Waiting for Care, Not Management


Tim Gilmer

As I write this, I’m waiting … waiting for an insurance pre-authorization for an MRI. During a cystoscopy a few days ago, my urologist discovered a mass in my urethra that is potentially malignant. On the other hand, it might be a benign, chronic abscess. Whatever it is, I want it out of me, but the insurance company is taking its sweet time to consider whether an MRI, followed by surgery, is “cost-effective.”

The insurance company doesn’t actually do the considering. They contract with another company, American Imaging Management, which will tell them if they should approve the MRI or not. This is the American way of doing what is referred to as “health care,“ a system where doctors must be subservient to the almighty dollar. Cost is primary; care secondary. As I wait to hear if I have cancer or not, the management model, which takes much longer to run its twisted course than a doctor’s order, makes me very anxious.

I think back to my lifelong friend, Loon, who got trapped in the management model when he was told he had metastatic mel¬anoma, a deadly cancer. He died in 2010 after a year-long battle, but I still hear his voice on the phone, saying, “I’m lying here in the hospital fighting for my life, waiting … waiting for my cancer treatment, but no doctors or nurses or technicians are here to do anything because it’s the weekend, and next Monday is a holiday. So I have to wait three extra days because no one is working.” Three days is a long time to wait when your life hangs in the balance.

While I wait, the management company, AIM, is deciding whether I need an MRI followed by surgery based on what is called “best practices.” Best practices is another misleading health care term.

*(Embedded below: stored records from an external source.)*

Below is a small trained network, with its code and all its weights. Each question gives an input and a target symbol and asks what happens when units are switched off, that is, made to give their printed mean instead of their output.

import numpy as np


def w(rows, s, z=0):
    codes = np.array(rows[::2]) - 128.0
    scale = np.full(codes.shape[1], s)
    scale[-1] = z or s
    return codes * scale


def softmax(a):
    e = np.exp(a - a.max(-1, keepdims=True))
    return e / e.sum(-1, keepdims=True)


def log_softmax(a):
    a = a - a.max(-1, keepdims=True)
    return a - np.log(np.exp(a).sum(-1, keepdims=True))


def net(x, mask):
    ids = ['Ξαβγδεζηλμπστψω'.index(c) for c in x.split()]
    T = len(ids)
    res = E[ids] + P[:T]
    u = 0
    for l in range(3):
        r = res
        for j in range(2):
            rows = slice(2 * j, 2 * j + 2)
            q, k, v = (r @ M[l][rows].T for M in (Q, K, V))
            z = softmax(np.where(np.tri(T) > 0, q @ k.T / 2**0.5, -1e9)) @ v
            o = O[l][rows]
            res = res + np.where(mask[u + j], z, o[:, -1]) @ o[:, :-1]
        u += 2
    return log_softmax(res[-1] @ U[:, :-1].T + U[:, -1])


Q, K, V, O = {}, {}, {}, {}
E = w([
[22,134,140,206,185,89,106,176],'Ξ',
[51,166,76,190,129,171,210,61],'α',
[174,91,169,176,206,72,175,126],'β',
[28,146,153,139,89,61,227,85],'γ',
[79,104,171,134,131,132,124,53],'δ',
[50,73,173,74,209,174,104,110],'ε',
[117,64,155,197,107,143,66,80],'ζ',
[160,175,165,221,78,54,92,165],'η',
[28,151,146,141,159,223,154,220],'λ',
[94,111,247,68,100,191,72,129],'μ',
[120,33,191,129,93,41,35,122],'π',
[134,104,66,192,107,48,252,182],'σ',
[23,143,173,149,28,142,39,52],'τ',
[124,167,145,94,230,192,4,136],'ψ',
[122,201,230,202,145,137,88,59],'ω',
],0.016)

If you are like me, a 72-year old paraplegic with a neurogenic bladder who has had to self-catheterize five times per day every day for the last 30 years in order to pee, there is no information on “best practices” for your demographic — because no such group is recognized. Doing the math, if there were such a group, each person in the group would have self-cathed about 54,750 times. You think AIM’s cost managers have a lot of stats based on best practices for that group?

Just who are these managers and why do we have them? To me, the main reason we have health care managers is that legislators who want to pay less taxes have decided that health care cost management is the way they can get those taxes back in their pockets. Most, but not all of them, share a political worldview based on conserving wealth — mostly theirs. To them, health care for all Americans is blasphemy. You may remember that they tried to ram a “health care” bill through Congress in record time earlier this year. Now they are doing it again but calling it a “tax cut.”

Personally, I would call it a health care cut — not a tax cut — and I’m quite certain it’s based on worst practices.